Given an input schema, and for each gene file, translates DNA sequences of all alleles in each locus and determines which alleles code for the exact same protein sequence.

proteome_matcher.py

This script matches TrEMBL and SwissProt annotations to schemas.

proteome_splitter.py

This script splits a set of Uniprot's reference proteomes into a pair of files, one file with sequences from Swiss-Prot and another with sequences from TrEMBL.

remove_loci.py

This script removes loci from a schema.

schema_validation_functions.py

This script contains a collection of fucntions that are used to validade schemas.

annotation_merger.py

This script merges annotations from different sources into one single comprehensible file.

assembly_statistics.py

This script calculates statistics for input assemblies.

paralogous_interloci_validation_merger.py

This script merges paralagous loci into groups obtained from inter_loci_validation.py.

allele_call_paralogous_merger.py

This script merges paralagous loci into group from allele call module output.

split_locus.py

This script splits loci based on sequence size intervals.

reassign_ids.py

This script reassigns allele identifiers to ensure that the set of alleles for a locus have sequential identifiers.

new_loci_annotations.py

This script uses ids identifiers to match with older annotations creating annotation table for newer schemas.

missing_ids.py

This script determines if any locus in a schema does not have sequential allele identifiers.

mask_matrix.py

Masks elements in a matrix with allelic profiles created with chewBBACA.

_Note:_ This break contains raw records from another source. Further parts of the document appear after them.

In the rows, zero is written as 128.
Each path below is one point turned by a fixed rotation once a step. After each direction that follows a path, write how fast that rotation turns it, in degrees each step (0 if it stays still).
Each turn is a multiple of 5 degrees from 10 to 175, or 0.
Each row of a path follows its step; steps can be skipped.
Rotation 1:
step 0: [129 120 137 131 125 124 119 127 130 139 131 115 122 127 134 131 122 129
 129 125 132 133 130 123 123 119 126 131 125 126 132 131 129 134 119 121
 124 132]
step 4: [124 126 136 130 132 125 128 131 129 134 124 109 130 122 130 123 121 128
 127 127 127 131 130 128 127 117 122 129 129 129 127 131 132 127 124 130
 115 129]
step 5: [130 124 131 124 130 132 126 140 123 129 122 118 129 126 118 122 128 125
 131 130 127 128 138 126 128 119 122 132 134 128 119 132 133 128 125 124
 118 123]
step 10: [128 116 141 131 124 126 117 124 129 128 127 124 128 123 127 124 130 128
 130 131 129 125 131 128 136 124 118 125 127 130 133 127 133 135 127 118
 130 136]
step 11: [133 121 143 133 120 122 123 129 129 131 129 124 127 129 128 118 131 124
 126 124 134 129 133 125 133 119 126 126 129 136 127 138 130 131 122 131
 131 132]
step 15: [134 122 134 137 120 120 133 135 123 132 127 117 127 131 127 123 128 126
 125 126 128 131 133 126 128 121 129 129 134 134 127 132 134 121 119 121
 124 122]
step 16: [131 120 128 132 133 125 131 137 124 134 131 117 124 123 129 128 125 129
 125 130 127 132 130 121 132 121 125 130 130 131 128 121 136 133 117 120
 119 127]
step 18: [127 121 132 135 126 125 118 123 126 134 128 117 125 129 128 123 131 131
 135 130 125 124 128 124 137 125 123 125 132 129 128 126 133 139 125 115
 124 126]
step 19: [131 127 138 136 123 124 116 134 126 139 128 117 121 129 130 119 132 125
 132 125 128 128 128 122 126 125 125 127 128 135 127 136 131 131 123 125
 129 128]
step 20: [130 127 132 129 134 129 119 138 131 134 126 121 128 119 132 123 128 126
 130 131 129 129 128 118 131 118 119 124 131 133 127 128 132 140 122 127
 128 132]
Directions:
[126 128 128 126 128 128 126 129 129 129 130 130 130 127 125 125 127 130
 129 127 125 129 130 130 126 130 123 127 129 130 130 129 129 130 128 130
 130 127] | 25
[128 131 130 128 126 126 125 130 124 129 128 131 127 127 126 127 126 127
 126 129 126 127 129 130 127 127 131 128 125 128 126 131 125 126 127 128
 127 128] | 175
[126 130 126 128 130 126 128 126 127 128 130 128 130 124 128 130 125 129
 127 129 126 126 127 127 131 126 128 126 128 128 129 127 128 132 128 126
 127 131] | 175
Rotation 2:
step 3: [137 124 128 133 123 124 127 122 119 133 122 128 122 132 122 121 135 125
 130 128 132 129 135 137 113 124 135 131 125 131 123 125 130 129 139 120
 122 128]
step 4: [126 131 130 128 123 132 126 125 122 128 119 122 123 132 131 127 121 120
 141 118 131 121 121 139 117 132 133 128 127 133 124 121 126 130 138 130
 124 123]
step 7: [129 128 129 135 116 129 114 125 129 125 128 122 119 137 123 128 127 130
 138 120 128 125 119 136 131 131 132 120 119 126 122 122 123 131 133 124
 130 126]
step 9: [127 134 134 129 126 132 123 128 121 132 123 129 129 131 129 116 128 124
 122 121 123 122 124 130 120 132 138 127 118 128 125 112 120 125 131 119
 122 129]
step 10: [129 131 137 129 119 129 116 133 125 129 118 117 123 128 122 121 133 128
 127 125 134 124 118 129 134 133 137 125 118 135 131 125 132 125 136 129
 128 129]
step 11: [129 126 130 129 127 128 114 121 128 124 122 130 125 125 129 125 137 122
 116 127 126 127 124 130 124 136 129 124 121 142 118 131 126 124 138 127
 127 120]
step 13: [131 130 126 129 123 133 116 122 119 134 121 117 126 139 132 126 130 122
 124 128 135 120 128 132 132 121 135 129 122 128 120 130 133 125 139 133
 124 130]
step 16: [130 129 132 134 127 121 120 124 128 121 123 118 122 138 125 131 137 119
 122 130 128 113 132 136 125 134 127 129 120 125 124 127 126 128 138 130
 126 129]
step 19: [125 132 133 136 129 123 121 127 126 122 116 123 124 130 125 133 130 118
 130 124 133 122 123 135 121 124 133 139 128 135 124 114 129 126 134 124
 125 129]
step 20: [123 129 130 131 122 131 123 121 131 132 124 125 123 129 110 129 134 118
 136 121 133 130 126 131 126 127 129 127 130 140 131 127 124 124 140 129
 125 117]
Directions:
[131 127 130 128 129 126 129 127 128 130 129 128 128 126 133 130 132 126
 127 132 130 127 130 129 128 127 128 127 128 129 126 128 129 128 130 127
 130 129] | 140
[126 127 127 128 131 131 128 126 128 128 132 129 130 124 128 128 128 128
 128 128 127 129 126 129 128 129 126 124 130 130 127 128 129 126 129 129
 128 124] | 115
[126 127 130 127 129 127 131 130 126 126 128 128 128 129 126 130 130 128
 132 128 127 125 130 132 125 124 125 128 127 128 127 130 130 129 128 128
 126 127] | 25
[128 129 128 128 128 130 131 129 129 133 130 128 130 128 127 127 128 129
 129 127 127 127 129 129 126 130 130 129 128 129 127 131 125 126 128 123
 128 128] | 125
[128 129 128 127 127 129 128 127 129 130 124 129 127 126 130 130 124 127
 129 125 129 130 130 128 128 124 128 130 130 131 125 131 130 127 130 129
 128 126] | 45
Rotation 3:
step 1: [132 125 126 129 129 125 137 121 122 124 134 121 120 128 119 129 127 112
 127 125 127 122 130 130 128 131 126 128 131 128 118 126 131 134 133 131
 126 132]
step 4: [124 123 131 134 133 126 126 130 129 125 126 135 129 132 128 131 129 118
 118 123 126 128 122 135 128 126 125 137 134 121 124 121 127 140 130 134
 128 125]
step 5: [117 133 123 128 130 131 125 129 135 135 123 129 136 130 133 134 128 128
 120 129 136 127 126 127 134 122 127 133 123 133 127 118 125 130 133 134
 122 128]
step 6: [125 131 119 143 135 127 121 126 127 121 126 120 132 132 129 130 126 131
 132 124 132 130 124 130 126 127 123 127 123 130 122 124 127 137 128 123
 117 130]
step 7: [121 126 131 129 130 130 125 125 126 121 126 120 139 136 125 134 132 122
 125 124 128 120 136 127 123 134 133 130 130 129 122 130 128 132 137 133
 121 122]
step 12: [130 124 123 141 135 134 130 129 136 129 130 131 124 127 124 131 119 117
 123 129 127 126 130 135 127 131 128 129 127 135 116 127 128 136 128 127
 132 130]
step 14: [125 134 117 133 137 135 124 133 127 133 126 120 135 130 131 132 125 128
 119 121 130 139 128 122 131 125 126 133 132 131 128 126 133 132 129 126
 127 132]
step 16: [123 127 127 125 126 122 122 120 121 133 125 118 136 131 128 136 136 120
 122 126 132 120 128 122 131 128 125 130 128 123 132 120 126 129 136 130
 121 129]
step 17: [132 130 122 131 134 126 124 125 132 125 131 118 127 132 132 133 128 122
 133 121 127 123 124 120 130 120 126 132 115 133 124 130 134 124 133 128
 121 130]
step 18: [130 122 129 131 129 125 130 128 124 123 133 125 132 120 125 133 127 119
 135 122 129 112 130 132 127 128 133 129 127 131 120 132 123 133 135 124
 122 126]
Directions:
[127 127 127 127 127 128 125 127 129 127 126 125 131 129 130 131 132 127
 131 128 130 130 127 128 128 130 125 126 128 129 131 131 128 130 128 129
 127 125] | 40
[129 129 125 127 127 126 128 127 122 128 129 127 129 127 126 127 129 127
 130 129 131 131 127 128 129 128 127 127 130 126 128 124 125 129 127 125
 127 131] | 140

locus_length_variability.py

This scripts computes allele length statistics for all loci in a schema, identifying loci with multimodal allele length distributions and loci with alleles that deviate from the mode value.

gc_content.py

This script outputs a more detailed GC content information than assembly_statistics.py.

Extract_cgAlleles.py

This module determines the set of genes in the core genome based on a matrix with allelic profiles and a threshold that defines the proportion of genomes a gene must be present in to be included in the core genome.